从HTML中提取标题不起作用 [英] Extracting title from HTML not working

查看：194 发布时间：2018/6/22 20:43:59 python html python-3.x beautifulsoup

本文介绍了从HTML中提取标题不起作用的处理方法，对大家解决问题具有一定的参考价值，需要的朋友们下面随着小编来一起学习吧！

问题描述

我正在对古腾堡下载的大量小说进行一些文本分析。我想保留尽可能多的元数据，所以我正在下载html，然后转换为文本。我的问题是从html文件中提取元数据，特别是每本小说的标题。

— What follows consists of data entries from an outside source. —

128 stands for zero in the data rows.
Some points:
[100, 162, 54, 133, 132, 95, 149, 95, 136, 122, 65, 165, 130, 190, 133, 168, 134, 40, 202, 139, 85, 136, 94, 91, 164, 90, 90, 157, 101, 131, 191, 101]
[166, 127, 69, 79, 124, 91, 82, 128, 132, 179, 126, 119, 84, 104, 126, 187, 93, 125, 93, 99, 131, 181, 153, 187, 87, 205, 117, 166, 103, 90, 138, 163]
[179, 216, 80, 118, 75, 111, 113, 172, 119, 84, 103, 148, 117, 135, 92, 101, 200, 152, 82, 144, 102, 56, 83, 146, 174, 127, 147, 162, 171, 208, 118, 149]
[64, 152, 134, 131, 109, 75, 157, 122, 141, 126, 178, 152, 137, 110, 98, 111, 129, 138, 174, 142, 153, 120, 135, 128, 136, 84, 143, 183, 215, 96, 99, 149]
[43, 100, 86, 110, 139, 47, 44, 161, 159, 118, 71, 162, 103, 126, 148, 70, 106, 176, 168, 135, 144, 154, 169, 255, 132, 118, 189, 118, 185, 140, 203, 98]
[146, 139, 144, 9, 83, 147, 40, 206, 68, 129, 131, 153, 255, 76, 157, 124, 84, 11, 74, 144, 150, 57, 131, 42, 168, 53, 213, 95, 133, 62, 172, 129]
[132, 80, 77, 121, 95, 112, 161, 170, 166, 89, 159, 151, 120, 114, 85, 141, 154, 163, 113, 141, 119, 106, 171, 117, 123, 143, 126, 131, 97, 132, 108, 111]
[101, 191, 112, 136, 149, 139, 137, 125, 120, 133, 96, 111, 201, 137, 138, 121, 128, 124, 101, 78, 126, 169, 152, 133, 199, 107, 125, 105, 123, 158, 106, 87]
[133, 138, 151, 160, 99, 175, 129, 113, 180, 114, 142, 93, 114, 108, 113, 115, 143, 155, 61, 118, 61, 142, 182, 172, 144, 76, 80, 190, 55, 37, 107, 151]
[151, 124, 103, 82, 90, 74, 211, 118, 202, 51, 142, 89, 164, 93, 150, 112, 85, 93, 206, 101, 138, 168, 126, 171, 92, 65, 79, 116, 134, 157, 115, 81]
[64, 114, 147, 146, 121, 210, 161, 149, 187, 177, 107, 94, 187, 131, 103, 144, 131, 111, 119, 194, 183, 134, 107, 73, 120, 151, 130, 132, 118, 163, 149, 102]
[101, 130, 181, 157, 121, 158, 118, 64, 169, 113, 133, 171, 65, 134, 62, 84, 157, 142, 88, 158, 158, 106, 111, 143, 150, 109, 101, 152, 184, 145, 140, 117]
[142, 198, 107, 162, 174, 145, 121, 94, 147, 115, 101, 156, 129, 109, 128, 91, 208, 115, 123, 86, 127, 127, 119, 93, 109, 169, 146, 136, 141, 123, 114, 117]
[151, 88, 199, 198, 32, 58, 88, 178, 163, 93, 147, 119, 78, 138, 91, 126, 124, 39, 173, 80, 96, 79, 129, 132, 116, 128, 176, 76, 135, 166, 143, 147]
[87, 154, 109, 90, 111, 111, 61, 111, 104, 150, 14, 89, 116, 145, 163, 129, 223, 166, 187, 151, 100, 121, 126, 157, 67, 81, 153, 153, 104, 168, 131, 158]
[118, 140, 154, 198, 84, 92, 70, 67, 112, 95, 139, 165, 85, 48, 135, 149, 71, 106, 143, 128, 143, 162, 122, 109, 137, 88, 233, 193, 203, 116, 168, 225]
[120, 38, 68, 120, 166, 144, 202, 128, 82, 115, 100, 116, 78, 128, 111, 145, 91, 119, 111, 86, 114, 75, 62, 210, 202, 197, 152, 128, 88, 96, 157, 150]
[103, 104, 65, 123, 89, 154, 99, 122, 175, 114, 190, 52, 100, 86, 127, 149, 103, 92, 190, 158, 139, 74, 115, 127, 168, 166, 125, 154, 165, 117, 111, 124]
[122, 165, 145, 120, 164, 152, 82, 169, 120, 115, 109, 86, 152, 130, 183, 86, 152, 101, 95, 72, 154, 146, 153, 134, 186, 96, 114, 146, 131, 112, 133, 74]
[85, 63, 149, 129, 108, 182, 169, 152, 107, 133, 138, 173, 197, 131, 110, 166, 101, 92, 90, 129, 189, 127, 165, 167, 183, 86, 197, 150, 120, 109, 93, 154]
[196, 69, 129, 131, 159, 205, 95, 204, 158, 18, 73, 100, 115, 100, 174, 65, 181, 151, 159, 124, 69, 166, 0, 165, 136, 123, 185, 116, 104, 13, 146, 255]
[87, 132, 143, 133, 201, 132, 141, 109, 122, 157, 165, 62, 165, 98, 107, 103, 135, 118, 170, 106, 126, 108, 167, 133, 124, 169, 144, 146, 118, 132, 147, 74]
[159, 182, 192, 101, 116, 246, 176, 203, 183, 125, 75, 147, 179, 218, 91, 120, 18, 149, 124, 152, 146, 131, 170, 131, 149, 131, 137, 134, 191, 136, 149, 109]
[191, 199, 188, 210, 255, 38, 132, 104, 160, 120, 149, 125, 113, 138, 115, 205, 103, 186, 150, 255, 84, 156, 62, 146, 121, 167, 195, 150, 99, 158, 49, 109]
[78, 184, 71, 145, 124, 132, 132, 159, 119, 189, 107, 124, 145, 232, 227, 69, 105, 158, 170, 138, 147, 97, 152, 108, 196, 140, 93, 63, 153, 124, 141, 179]
[104, 193, 170, 52, 133, 150, 141, 109, 58, 112, 201, 147, 57, 250, 95, 200, 171, 122, 84, 137, 135, 111, 145, 123, 129, 81, 92, 121, 95, 92, 112, 156]
[82, 129, 47, 195, 179, 199, 109, 145, 60, 84, 160, 154, 103, 159, 123, 66, 130, 118, 142, 175, 126, 207, 110, 104, 58, 109, 128, 119, 155, 156, 101, 111]
[160, 55, 152, 74, 104, 152, 131, 146, 58, 185, 164, 154, 101, 149, 123, 107, 142, 162, 168, 61, 134, 106, 126, 145, 105, 81, 114, 102, 144, 70, 76, 29]
[132, 134, 119, 157, 165, 176, 121, 92, 147, 49, 119, 123, 148, 140, 125, 138, 149, 147, 169, 65, 121, 123, 81, 101, 151, 169, 179, 175, 117, 151, 98, 105]
[94, 106, 161, 74, 134, 144, 98, 176, 158, 154, 139, 73, 176, 99, 133, 168, 114, 129, 68, 96, 48, 111, 140, 77, 75, 95, 97, 180, 131, 101, 100, 104]
[109, 102, 95, 101, 119, 114, 124, 101, 196, 193, 171, 142, 193, 157, 170, 167, 112, 174, 74, 86, 129, 120, 98, 172, 58, 194, 199, 108, 67, 193, 163, 134]
[182, 115, 58, 153, 95, 113, 164, 100, 60, 162, 153, 167, 126, 55, 188, 178, 133, 208, 137, 88, 191, 93, 116, 105, 183, 4, 155, 109, 109, 138, 130, 113]
[122, 77, 144, 154, 166, 137, 154, 119, 180, 115, 137, 160, 106, 117, 85, 123, 153, 115, 84, 110, 80, 99, 163, 165, 151, 130, 85, 90, 149, 167, 93, 145]
[78, 131, 135, 211, 162, 132, 127, 154, 111, 168, 96, 183, 128, 132, 125, 161, 132, 130, 141, 107, 130, 88, 131, 186, 91, 94, 37, 117, 188, 130, 58, 171]
[109, 157, 135, 77, 119, 145, 149, 120, 125, 99, 115, 82, 115, 141, 197, 115, 110, 140, 154, 154, 224, 126, 191, 174, 119, 134, 98, 103, 153, 150, 144, 130]
[78, 83, 160, 32, 111, 111, 60, 102, 119, 124, 57, 160, 56, 142, 139, 141, 127, 163, 181, 128, 163, 226, 181, 104, 145, 155, 119, 77, 147, 183, 93, 238]
[186, 148, 154, 177, 80, 144, 122, 158, 126, 156, 105, 81, 142, 165, 70, 109, 97, 154, 167, 209, 131, 130, 136, 191, 216, 151, 127, 31, 144, 71, 88, 97]
[135, 145, 153, 139, 97, 126, 127, 101, 121, 113, 163, 170, 114, 146, 139, 57, 41, 119, 111, 68, 117, 115, 101, 81, 119, 166, 112, 80, 0, 205, 87, 188]
[241, 60, 121, 125, 109, 79, 113, 79, 139, 123, 187, 121, 204, 198, 178, 164, 202, 0, 147, 255, 136, 174, 105, 159, 139, 85, 134, 136, 137, 113, 162, 114]
[104, 175, 145, 142, 119, 115, 113, 160, 118, 72, 154, 141, 168, 178, 96, 132, 103, 193, 103, 132, 140, 164, 88, 146, 162, 146, 49, 129, 110, 140, 143, 108]
[160, 52, 179, 84, 78, 121, 180, 147, 54, 198, 134, 55, 166, 181, 176, 97, 90, 136, 51, 89, 118, 128, 69, 104, 70, 166, 112, 255, 188, 145, 88, 156]
[140, 149, 108, 71, 119, 119, 143, 105, 91, 153, 152, 197, 101, 78, 69, 156, 165, 99, 186, 129, 149, 84, 141, 182, 85, 197, 122, 125, 156, 101, 108, 103]
[135, 117, 170, 63, 195, 114, 138, 90, 141, 150, 153, 139, 64, 92, 136, 183, 134, 168, 106, 121, 186, 102, 133, 78, 105, 119, 118, 101, 122, 116, 161, 120]
[133, 138, 126, 153, 138, 105, 182, 22, 130, 168, 109, 180, 166, 100, 141, 130, 148, 67, 112, 115, 119, 172, 89, 107, 102, 150, 98, 114, 144, 53, 118, 108]
[160, 74, 161, 203, 90, 64, 92, 189, 125, 79, 121, 123, 129, 88, 150, 154, 126, 91, 101, 102, 142, 105, 147, 63, 115, 156, 108, 109, 106, 136, 133, 83]
[133, 83, 161, 158, 125, 134, 103, 84, 126, 49, 75, 111, 99, 110, 178, 120, 180, 145, 95, 153, 114, 120, 152, 58, 149, 172, 134, 118, 93, 120, 99, 75]
[180, 192, 117, 128, 137, 140, 127, 146, 131, 123, 149, 206, 95, 167, 158, 192, 163, 203, 160, 126, 156, 121, 138, 93, 122, 129, 97, 111, 169, 143, 163, 83]
[165, 100, 128, 170, 148, 140, 135, 103, 50, 132, 128, 123, 127, 54, 175, 160, 117, 89, 99, 132, 51, 113, 195, 154, 105, 233, 125, 171, 126, 107, 125, 80]
Along one direction, these points spread out more than along any other. Take the direction at right angles to it along which they spread out most. Go by this last direction. For each point below, how far along it does it lie, from 0 to 99? The average is 50, and the first point in the table lies past the average. One standard deviation of the points above along it is 16.
[142, 72, 125, 118, 127, 92, 95, 82, 117, 121, 106, 121, 235, 163, 63, 66, 56, 169, 168, 152, 97, 58, 152, 76, 92, 112, 110, 116, 100, 171, 141, 207] -> 53
[110, 175, 129, 95, 168, 100, 133, 109, 95, 180, 66, 57, 102, 42, 129, 131, 33, 135, 51, 155, 79, 165, 44, 78, 141, 93, 198, 0, 159, 122, 113, 75] -> 48
[89, 101, 188, 143, 130, 133, 174, 117, 119, 131, 161, 125, 171, 130, 162, 108, 179, 161, 102, 164, 17, 144, 69, 116, 163, 157, 63, 158, 125, 130, 207, 145] -> 39
[132, 108, 110, 165, 207, 82, 114, 68, 187, 148, 148, 141, 114, 170, 100, 148, 56, 42, 161, 119, 188, 99, 105, 120, 122, 102, 85, 118, 92, 52, 162, 154] -> 45
[114, 139, 104, 82, 103, 156, 121, 125, 116, 138, 130, 163, 140, 60, 134, 145, 99, 167, 138, 119, 62, 155, 79, 173, 39, 167, 90, 155, 86, 156, 136, 103] -> 38
[186, 129, 59, 176, 106, 177, 157, 97, 188, 88, 154, 101, 115, 168, 82, 126, 174, 145, 107, 97, 65, 163, 203, 76, 131, 144, 186, 83, 173, 130, 101, 128] -> 43
[153, 110, 123, 127, 190, 119, 131, 162, 108, 205, 151, 142, 75, 67, 90, 59, 96, 111, 163, 76, 167, 166, 94, 86, 191, 31, 122, 113, 92, 184, 117, 137] -> 56
[167, 189, 184, 118, 101, 146, 146, 185, 115, 198, 128, 106, 82, 155, 167, 143, 223, 109, 160, 109, 132, 125, 168, 152, 99, 107, 135, 134, 110, 153, 122, 137] -> 58
[110, 141, 87, 104, 127, 131, 192, 154, 138, 149, 101, 170, 49, 142, 163, 66, 118, 145, 108, 151, 201, 101, 174, 129, 69, 168, 188, 180, 83, 135, 182, 101] -> 57
[104, 140, 112, 113, 93, 81, 116, 133, 145, 184, 184, 18, 132, 108, 96, 149, 119, 168, 110, 122, 131, 165, 154, 114, 103, 162, 75, 156, 92, 112, 116, 151] -> 45
[120, 121, 158, 141, 113, 116, 163, 110, 146, 130, 116, 106, 119, 115, 76, 136, 156, 141, 140, 126, 152, 125, 169, 90, 131, 138, 132, 131, 98, 119, 105, 119] -> 47
[112, 155, 144, 163, 145, 149, 117, 170, 50, 72, 134, 115, 128, 104, 77, 106, 171, 120, 65, 148, 167, 181, 142, 132, 64, 116, 66, 101, 147, 147, 206, 156] -> 55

截至目前，我正在使用BeautifulSoup生成文本文件并提取标题。对于Jane Eyre的示例文本，我的代码如下：

  from bs4 import BeautifulSoup 
 
 ###打开html文件
 html = open（filepath / Jane_Eyre.htm）
 
 ###清理html文件
 soup = BeautifulSoup（html，'lxml'） 
 
 title_data = soup.title.string

然而，当我这样做时，我得到以下错误：

pre $ AttributeError：'NoneType'对象没有属性'string'

title 标记肯定存在于原始html中;当我打开文件时，这是我在前几行看到的内容：

 <！DOCTYPE html 
 PUBLIC  -  // W3C // DTD XHTML 1.0 Strict // EN
http://www.w3.org/TR/xhtml1/DTD/xhtml1-strict.dtd\"> 
< html xmlns =http://www.w3.org/1999/xhtml> 
< head> 
< meta http-equiv =Content-Typecontent =text / html; charset = US-ASCII/> 
< title>简爱< / title> 
< style type =text / css>

有没有人有任何关于我在这里做错了什么的建议？

解决方案

以下方法从古登堡电子书的html文件中提取标题。

 >>> from urllib.request import Request，urlopen 
>>> from bs4 import BeautifulSoup 
>>> url ='http://www.gutenberg.org/ebooks/subject/99'
>>> req = Request（url，headers = {'User-Agent'：'Mozilla / 5.0'}）
>>> webpage = urlopen（req）.read（）
>>>汤= BeautifulSoup（网页，html.parser）
>>> required = soup.find_all（span，{class：title}）
>>> x1 = [] 
>>> for i in required：
 ... x1.append（i.get_text（））
 ... 
>>>对于我在x1：
 ...打印（i）
 ... 
按字母顺序排序
排序方式发布日期
远大期望
简爱：自传b $ b LesMisérables
 Oliver Twist 
安妮的绿山墙
大卫科波菲尔
秘密花园
安妮的岛
安妮的Avonlea 
小公主
金
安妮的梦之屋
海蒂
 Udolpho之谜
人类束缚
秘密花园
爸爸长腿
 Les混血儿Tome I：Fantine（法语）
简爱
盛开的玫瑰
 Avonlea的其他编年史
新森林的孩子们
 Oliver Twist;或者，教区男孩的进步。图解
大卫科波菲尔的个人历史
 Heidi 
>>>

I'm performing some text analytics on a large number of novels downloaded from Gutenberg. I want to keep as much metadata as a I can, so I'm downloading as html then later converting to text. My problem is extracting the metadata from the html files, in particular, the title of each novel.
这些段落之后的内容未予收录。